Synopsis: This analysis goes over the weather events that have the
biggest effects on population health and economic costs. Two separate
analyses are done within the same original dataset: one for population
health (injuries and fatalities), and one for economic costs (property
damage and crop damage). Both areas are examined by extracting the
weather events with the top 10 biggest effects on them. Data of the
highest contributing weather events are examined separately from the
rest to see how they affect these variables.
Data Processing
library(knitr)
library(ggplot2)
library(dplyr)
library(tidyr)
library(scales)
data <- read.csv('repdata_data_StormData.csv')

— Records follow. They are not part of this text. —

Each row was made from one path, in order. Every step used is in the known rows, and no mark comes twice. Write each row's path.
(in the rows, 128 means zero)
Known rows
sedug -> vevag -> bopu -> vonura -> kizode: [136 116  69 140 147 150  93 146 136  52 131 101 130 112 110 123  95 162
  56 125 138 150 117  80 121 101  86 166 120 143 148 137 109 104  92 143
  95]
pumet -> sedug -> vevag -> kopu: [170 119  81 142 142 118 120 143 117 124 139 111 159 106 110 153  65 112
 118 105 152 131 117  88 137 147 100 107 178 129 133 167 115 106 106 163
  79]
taba -> pumet -> sedug -> vevag: [162 124  83 135 161 118  96 145 115 166 125 123 154 110 136 162  72  90
  88 113 119 123 133 144 151 149 132 145 125 110 141 151 135 105  59 182
 106]
bopu -> vonura -> kizode: [ 99  81  98 136 131 130 145 133 158  97 124  85 138 185 108 100 172 138
  87 106 180 160 153  95 149  66 100 164 135  88 140 119  86 112 116 146
 134]
taba -> vevag -> sedug -> pumet -> kizode: [102  85 167 137 120  89 167 135 103 190 166  78 159 117 154 163  70 112
 149 140 138 116  95  94 137  92 112 169 159 109 164 116  60  60  78 124
 162]
sedug -> vevag -> bopu -> vonura -> kizode -> pumet: [129 122  80 121 146 146 102 138 126  54 127 111 124 121 111 131 110 142
  41 128 119 171 124  76 131 114  86 160 123 143 149 143 127 101  88 151
  94]
sedug -> pumet: [102 133 117 127 143 131 150 142 138 144 158 103 125 111 131 155 105 149
 138 144 149 145 130  82 163 107 153 139 121 122 163 149  86  82  81 133
 114]
kopu -> pumet -> sedug -> vevag -> kizode -> vonura: [121 144 132 150 130  96 115 130  96 151 179  50 153 114 110 119 134  56
 154  87 191 128  80 114 173 140  82 133 123 130  76 166 112  91 103 148
  75]
kizode -> vevag -> kopu: [137 124 135  71 167 104 121  66 162 109 126 111 165 156 145 155 113 138
 130 155 147  96 120  87 165 118  99  98 167 155 183 127 138 135 100 142
 118]
taba -> pumet -> kopu: [123 136 110 117 167 100  77 100 160 147 102 136 171 122 153 180  96 138
 133 102 128 126  91 120 158 124 137 185 108 134 154 114 108 106  56 137
 106]
pumet -> kopu: [104 145 112 141 146 108 105 111 158 111 115 122 183 135 129 159  93 171
 181  97 176 130  72  73 159 117 136 162 136 144 124 111  78  93 103 108
  80]
pumet -> sedug -> vevag -> taba: [168 158  75 173 128 144 121 166  84 121 139 108 147 101 120 143  61  96
 129 149 176 118 112 106 145 155 120 108 143 120 128 153 110  92 101 159
  83]
bopu -> vonura -> kizode -> pumet -> sedug -> vevag: [107  79  90 119 121 131 161 155 123 113 127  93 126 184  95 104 163  90
  61 101 162 187 164  92 146 110  87 148 152  92 125 152 116  94 114 176
 109]
kizode -> vevag -> taba: [134 172 125 108 151 138 117  97 121 101 119 102 149 146 161 140 113 119
 140 209 171  84 111 114 171 131 120  97 126 145 171 109 128 120  88 135
 133]
vonura -> bopu: [127 123  89 183 133 136 105 130 150  69 115 101 157 176 139 155  86 180
 117 150 125 160 108  92 171  83 152 131  82  91 144 112 108 112 112 120
  92]
kizode -> pumet -> sedug -> vevag: [132 136 113 127 129 124 145 144  92 139 133 123 147 151 113 158  95  88
 104 120 131 159 138  95 175 167 140 123 150 116 120 157 139  91  93 176
  86]
taba -> pumet: [132 131 114 127 167 115  90 110 156 153 113 131 162 130 158 174 104 125
  95 127 112 121 133 141 172 115 156 166 101 108 164 115 121 124  47 161
 133]
vevag -> sedug -> pumet -> kizode -> vonura: [ 97 130 137 115  96  77 195 116  93 163 159  39 145 122 130 153 132 139
 180 155 196 114 111  93 132  81 119 140 125 152 158 187  87  67  96 119
 118]
bopu -> vonura -> kizode -> pumet -> taba: [ 72  93 139 122 116 123 164 138 143 105 123 106 131 192  95 104 188 103
  85 134 160 179 168  84 141  70 120 169 138  91 129 127 116  88 119 141
 147]
vonura -> kizode -> vevag: [ 81  79 124 116 162 112 150  99 135 136 138  97 148 215 116 106 164 133
 134 157 194 127 160 121 185 119 128 116 123 105 143 120 132 131  88 142
 137]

#get structure of the StormData dataframe
head(str(data))
'data.frame': 902297 obs. of 37 variables:
$ STATE__ : num 1 1 1 1 1 1 1 1 1 1 ...
$ BGN_DATE : chr "4/18/1950 0:00:00" "4/18/1950 0:00:00" "2/20/1951 0:00:00" "6/8/1951 0:00:00" ...
$ BGN_TIME : chr "0130" "0145" "1600" "0900" ...
$ TIME_ZONE : chr "CST" "CST" "CST" "CST" ...
$ COUNTY : num 97 3 57 89 43 77 9 123 125 57 ...
$ COUNTYNAME: chr "MOBILE" "BALDWIN" "FAYETTE" "MADISON" ...
$ STATE : chr "AL" "AL" "AL" "AL" ...
$ EVTYPE : chr "TORNADO" "TORNADO" "TORNADO" "TORNADO" ...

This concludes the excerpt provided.